For product videos, if Project Farm did it, look there first. Otherwise, I look for someone has a lot of videos for competing products with basically the same format, not over 10 minutes.
Tech videos are the hardest, I often still prefer text. Maybe look for links to the docs in the description? I still get duds though.
I don’t know much about fixing cars, but yeah, YouTube is a treasure trove for tacit knowledge.
Wish I did, but here you're at the algorithm's mercy, unfortunately.
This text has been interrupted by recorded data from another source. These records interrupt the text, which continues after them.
Below are the code and all the weights of a small trained network. Each question names an input and a class and asks about switching units off, where a switched-off unit gives its printed mean instead of its output.

import numpy as np


def w(rows, s, z=0):
    codes = np.array(rows[::2]) - 128.0
    scale = np.full(codes.shape[1], s)
    scale[-1] = z or s
    return codes * scale


def f(y):
    return np.maximum(y, 0)


def log_softmax(a):
    a = a - a.max(-1, keepdims=True)
    return a - np.log(np.exp(a).sum(-1, keepdims=True))


def net(x, mask):
    res = np.array(x, float).reshape(1, 7) / 4 @ E
    y = f(res @ A[0][:, :-1].T + A[0][:, -1])
    res = res + np.where(mask, y, B[0][:, -1]) @ B[0][:, :-1]
    return log_softmax(res[-1] @ U[:, :-1].T + U[:, -1])


A, B = {}, {}
E = w([
[129,130,129],'x0',
[127,129,127],'x1',
[128,126,128],'x2',
[131,127,126],'x3',
[115,244,161],'x4',
[84,167,14],'x5',
[10,112,160],'x6',
],0.011)
A[0] = w([
[107,203,189,123],'neuron 0',
[215,104,244,103],'neuron 1',
[134,33,92,110],'neuron 2',
[11,86,227,60],'neuron 3',
[231,128,115,2],'neuron 4',
[146,110,204,120],'neuron 5',
[140,197,160,57],'neuron 6',
[142,116,187,90],'neuron 7',
[125,122,199,139],'neuron 8',
[143,104,172,90],'neuron 9',
[218,147,130,235],'neuron 10',
[136,13,118,103],'neuron 11',
],0.011,0.0052)
B[0] = w([
[149,134,165,202],'neuron 0',
[145,142,49,255],'neuron 1',
[188,222,188,215],'neuron 2',
[123,37,133,249],'neuron 3',
[113,23,173,188],'neuron 4',
[138,173,76,201],'neuron 5',
[196,164,216,167],'neuron 6',
[171,146,66,175],'neuron 7',
[146,124,81,194],'neuron 8',
[159,128,75,169],'neuron 9',
[1,50,164,238],'neuron 10',
[151,208,190,227],'neuron 11',
],0.0096,0.0094)
U = w([
[159,181,177,72],'0',
[101,67,129,104],'1',
[140,166,4,85],'2',
[127,133,110,254],'3',
],0.02,0.0075)

Each question gives the input, the list of numbers given to net, and the class t.
The units are the neurons (one row each of A and B). Each row of codes is followed by its name. A weight is (code - 128) times the scale printed after its matrix; where a second scale follows, it is the last column's (A, B and U).
mask holds one flag per neuron, in row order. A switched-off neuron (its flag False) gives its mean, the last column of its row in B, instead of its output. The means were averaged over made-up inputs and are rounded, as every weight is.
A unit's drop is (log p(t) with every unit on - log p(t) with that unit switched off) / (log p(t) with every unit on - log p(t) with every unit switched off).
The circuit of an input: a set's keep is (log p(t) with only the set's units on - log p(t) with every unit switched off) / (log p(t) with every unit on - log p(t) with every unit switched off). Starting from all 12 units, units are removed one at a time, each time the one whose removal leaves the highest keep (on an exact tie, the one counted first), for as long as the keep stays at least 0.8.
circuit, biggest first: the units of the circuit, biggest drop first
unit that matters most: the unit with the biggest drop
k most important neurons: the k neurons with the biggest drops, biggest first
drop of u: that unit's drop, to one decimal
input [3,-2,3,-1,6,-1,7], class 1: 2 most important neurons	neuron 3; neuron 2
input [2,0,5,-1,4,4,2], class 0: unit that matters most	neuron 1
input [-4,3,4,-7,-1,5,-6], class 1: circuit, biggest first	neuron 10; neuron 1; neuron 4
input [0,6,3,5,-8,2,4], class 0: circuit, biggest first	neuron 2; neuron 11
input [3,-2,6,-3,-7,-8,0], class 2: circuit, biggest first	neuron 1; neuron 5
input [-5,3,-8,-8,-8,-2,7], class 0: circuit, biggest first	neuron 11; neuron 2
input [2,7,8,-8,-2,1,-1], class 0: circuit, biggest first	neuron 3; neuron 1
input [2,-6,-1,-1,-5,3,-1], class 0: circuit, biggest first	neuron 2; neuron 1; neuron 11
input [8,-1,3,-7,-2,-5,4], class 3: 2 most important neurons	neuron 10; neuron 3
input [-8,8,0,2,4,3,-6], class 3: 2 most important neurons	neuron 3; neuron 6
input [-5,-1,-1,5,5,4,-2], class 0: 3 most important neurons	neuron 1; neuron 6; neuron 3
input [-8,-6,-2,-2,-5,-4,3], class 3: 3 most important neurons	neuron 3; neuron 6; neuron 0
input [-2,7,4,7,-7,5,-7], class 0: 3 most important neurons	neuron 2; neuron 11; neuron 3
input [7,2,1,-5,2,5,-4], class 3: circuit, biggest first	neuron 1
input [-3,-4,-6,0,1,6,7], class 1: 2 most important neurons	neuron 1; neuron 3
input [6,-7,6,-3,2,-2,-8], class 1: 2 most important neurons	neuron 10; neuron 4
input [-6,-7,-7,0,8,6,-5], class 0: drop of neuron 6	0.3
input [7,3,-5,2,2,-1,-8], class 1: drop of neuron 10	0.1
input [-4,4,-8,-3,-6,6,-6], class 0: drop of neuron 3	0.2
input [-3,8,8,-2,-5,4,-4], class 0: unit that matters most	neuron 2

One possibility is subbing/accruing watch time on channels that you find provide you the right value, so that the algorithm might recommend similar channels on other subject matters.
That's curious, I generally hate video due to inability to glance over content, and the few attempts I made to actually find useful information I searched for resulted in... spammy extra low effort video content that did not answer my questions.
Depends on what you’re looking for. A blog post about how to play Search and Destroy by The Stooges is not as useful as a video of James Williamson himself showing you the riffs!
Well, I don't think I'd be able to learn much just from watching the concert: teaching is fundamentally different from doing.
So I think even that example does not universally hold. I'd still appreciate a write up with tips on what's important and if there are any transitions to focus on with only the bits on video where some of that is demonstrated.
Now, I can barely contort my fingers into one riff, so I lack the knowledge to understand what I am missing, but I'd still have a hard time learning that from video.